Sections

Commentary

China and the United Nations: The Stakeholder Spectrum

September 26, 2011

Introduction: In December 2009, representatives of 192 nations—not to mention thousands of journalists, activists and business executives assembled in Copenhagen for the 15th Conference of the Parties to the United Nations Framework Convention on Climate Change (UNFCCC). The goal was to strike a new international agreement to replace the Kyoto Protocol, due to expire in 2012—one that would lead to meaningful reductions of greenhouse gas emissions. Expectations were great, and it was evident that one of the key players would be the People’s Republic of China. After all, China—the world’s largest emitter of greenhouse gases—has taken huge strides in the past decade, toughening up its environment protection laws, fighting pollution, planting forests, and investing aggressively in renewables and energy efficiency. In the lead-up to Copenhagen, China announced it would cut its carbon intensity by 40-45 percent below 2005 levels by 2020.

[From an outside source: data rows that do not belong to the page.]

Each row of numbers belongs to one of the objects below and depends on some of the facts about them. Some rows are named. Which object is each other row?

Known rows:
[-8 10 22 -5 11  4] : AS
[ -4  -5  19   8  27 -33] : AQ
[-14   0  -4 -12 -26  23] : D
[  8  -8 -28 -11 -25  15] : BX
[ 5 11  5 -8  4  0] : AD
[-4 10 17 -8  9  2] : N
[-3  7  1 -1 22 -2] : R
[-13 -14   0  -6 -14  20] : BG
[ 22  11   9  22 -16   6] : V
[-21   2  23  12  37 -33] : AU
[ 4 11  7 -8  5  0] : O
[ 5  8 -9 -3 18 -6] : AW
[  3  -9  18  13  25 -36] : BQ
[-19  -4 -12  -6 -12  19] : AN
[  7   6   2  -1  13 -35] : E
[ 8 11  6 -4  2  2] : K
[ -2   0 -17 -10 -32  21] : Y
[-7  7  6  0 22 -2] : L

Facts:
A {λ=BC, Π=374, τ=955}
AA {Π=172, τ=320}
AB {λ=AI, Π=362, τ=402}
AC {λ=AB, Π=362, τ=402}
AD {λ=BA, Π=362, τ=955}
AE {λ=BS, Π=609, τ=402}
AF {λ=AD, Π=362, τ=320}
AG {Π=609, τ=955}
AH {λ=R, Π=172, τ=955}
AI {λ=BU, Π=172, τ=955}
AJ {λ=D, Π=172, τ=320}
AK {λ=AW, Π=374, τ=402}
AL {λ=AH, Π=172, τ=320}
AM {Π=172, τ=402}
AN {λ=L, Π=374, τ=402}
AO {λ=AR, Π=362, τ=402}
AP {λ=AQ, Π=609, τ=320}
AQ {λ=BE, Π=609, τ=320}
AR {λ=AK, Π=609, τ=402}
AS {λ=AP, Π=362, τ=955}
AT {λ=AA, Π=362, τ=402}
AU {λ=W, Π=374, τ=320}
AV {Π=172, τ=955}
AW {Π=374, τ=955}
AX {Π=609, τ=402}
AY {λ=Q, Π=609, τ=955}
AZ {λ=P, Π=609, τ=402}
B {Π=172, τ=402}
BA {Π=172, τ=955}
BB {λ=BK, Π=609, τ=402}
BC {λ=C, Π=362, τ=955}
BD {λ=A, Π=362, τ=402}
BE {λ=X, Π=172, τ=402}
BF {λ=S, Π=172, τ=955}
BG {λ=BV, Π=172, τ=402}
BH {Π=609, τ=955}
BI {λ=BH, Π=362, τ=402}
BK {λ=Z, Π=374, τ=955}
BL {λ=BT, Π=362, τ=402}
BM {λ=J, Π=362, τ=402}
BN {Π=374, τ=320}
BO {Π=609, τ=320}
BP {λ=BI, Π=362, τ=320}
BQ {Π=172, τ=320}
BR {λ=AM, Π=374, τ=320}
BS {λ=BM, Π=609, τ=402}
BT {Π=362, τ=955}
BU {Π=374, τ=402}
BV {λ=BL, Π=609, τ=955}
BW {Π=374, τ=955}
BX {Π=609, τ=402}
BY {λ=F, Π=374, τ=955}
C {Π=374, τ=402}
D {λ=AU, Π=362, τ=402}
E {Π=362, τ=320}
F {Π=609, τ=320}
G {λ=BY, Π=362, τ=955}
H {λ=V, Π=374, τ=955}
I {λ=BP, Π=172, τ=955}
J {Π=362, τ=402}
K {Π=362, τ=955}
L {λ=M, Π=374, τ=955}
M {λ=BF, Π=374, τ=402}
N {λ=E, Π=362, τ=955}
O {λ=AL, Π=362, τ=955}
P {λ=O, Π=609, τ=955}
Q {λ=I, Π=362, τ=955}
R {λ=BX, Π=374, τ=955}
S {λ=AE, Π=374, τ=320}
T {Π=362, τ=320}
U {Π=374, τ=402}
V {λ=AC, Π=362, τ=955}
W {λ=AN, Π=609, τ=955}
X {λ=BD, Π=374, τ=955}
Y {Π=362, τ=402}
Z {λ=H, Π=374, τ=402}

Rows to name:
[ 13  -1 -32  21 -40  22] => BU
[ -4  -2 -35 -10 -18  16] => C
[17  2 -6 -6 11 -7] => BH
[ -1   4  14   6  13 -32] => T
[ 12   1 -41 -18 -37  16] => J
[10 -2  9  3 13 -3] => AV
[-16  -4 -18  -2 -14  21] => U
[ 1  1 15 -2 17 -1] => W
[  6 -12 -25  -9 -21  15] => AM
[ -1 -13 -12  -4 -20  19] => B
[ -3 -14 -11  -7 -17  17] => BE
[  9  11   1 -10   3  -3] => BC
[17 -2 -3 -5 13 -8] => BA
[29 -1  7 27 -6  1] => AI
[  4   1 -29 -16 -35  19] => BM
[ -7   1   7   9  32 -38] => S
[ -5 -10 -13  -9 -20  18] => AR
[-10   2  12  14  30 -33] => BN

In the end, Copenhagen was a flop. No binding treaty covering both developed and developing countries was established, nor was a deadline set for reaching such an agreement. No global target for 2050 was created. Major emitters reached an accord that committed the world to halting the rise in global temperatures to two degrees Celsius, but the measures it contained were insufficient to deliver that outcome.

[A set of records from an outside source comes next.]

Below are the code and all the weights of a small trained network. Each question names an input and a class and asks about switching units off, where a switched-off unit gives its printed mean instead of its output.

import numpy as np


def w(rows, s, z=0):
    codes = np.array(rows[::2]) - 128.0
    scale = np.full(codes.shape[1], s)
    scale[-1] = z or s
    return codes * scale


def norm(h):
    return h / np.sqrt((h * h).mean(-1, keepdims=True) + 1e-5)


def f(y):
    return y / 2 * (1 + np.tanh(0.7978845608 * (y + 0.044715 * y**3)))


def log_softmax(a):
    a = a - a.max(-1, keepdims=True)
    return a - np.log(np.exp(a).sum(-1, keepdims=True))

There were many reasons for the disappointment of Copenhagen, but in the public mind at least, China bore a good deal of responsibility. Beijing’s aversion to quantifiable commitments led it to oppose one that didn’t even apply to China directly, namely the critical pledge that by 2050 rich countries would cut emissions by 80 percent compared to 1990 levels. China and other high-emitting developing states opposed the principle of international verification, agreeing only to “international consultations and analysis.” The Chinese argued for removing references to Copenhagen as a way-stage on the path to a legally binding treaty. China’s representatives hardly acquitted themselves well in the conference venue either, with Premier Wen Jiabao dodging important meetings with U.S. President Barack Obama and sending a more junior official instead. Britain’s then-Climate Change Minister, Ed Miliband, called China out on its behavior, leading China’s Foreign Ministry to reply: “The remarks against China by an individual British politician contained obvious political schemes to shirk responsibilities toward the developing countries and provoke discord among the developing countries.” That politician is now Britain’s alternative Prime Minister. A widely-cited article in The Guardian was headed: “‘How do I know China wrecked the Copenhagen deal? I was in the room.”

China’s predicament in Copenhagen illustrated in miniature many of the features of China’s awkward relationship with the United Nations: the high hopes; the genuine, often startling, progress; the continuing disconnect between China’s weight and its strategy; the conflicting desires to be seen as a great power and a poor country; the tacking between arrogance and uncertainty; and the hurt feelings on both sides when expectations are crushed. Copenhagen put the following question in front of the international community: how far has China progressed toward achieving the status of a ‘‘responsible stakeholder,’’ urged on it by then-U.S. Deputy Secretary of State Robert Zoellick in 2005?7 Examining China’s approach to the UN could help answer that question. The research for this article, which was supported by the Australia—China Council, included two dozen confidential interviews conducted in 2009 and 2010 in Beijing, New York and Washington, D.C.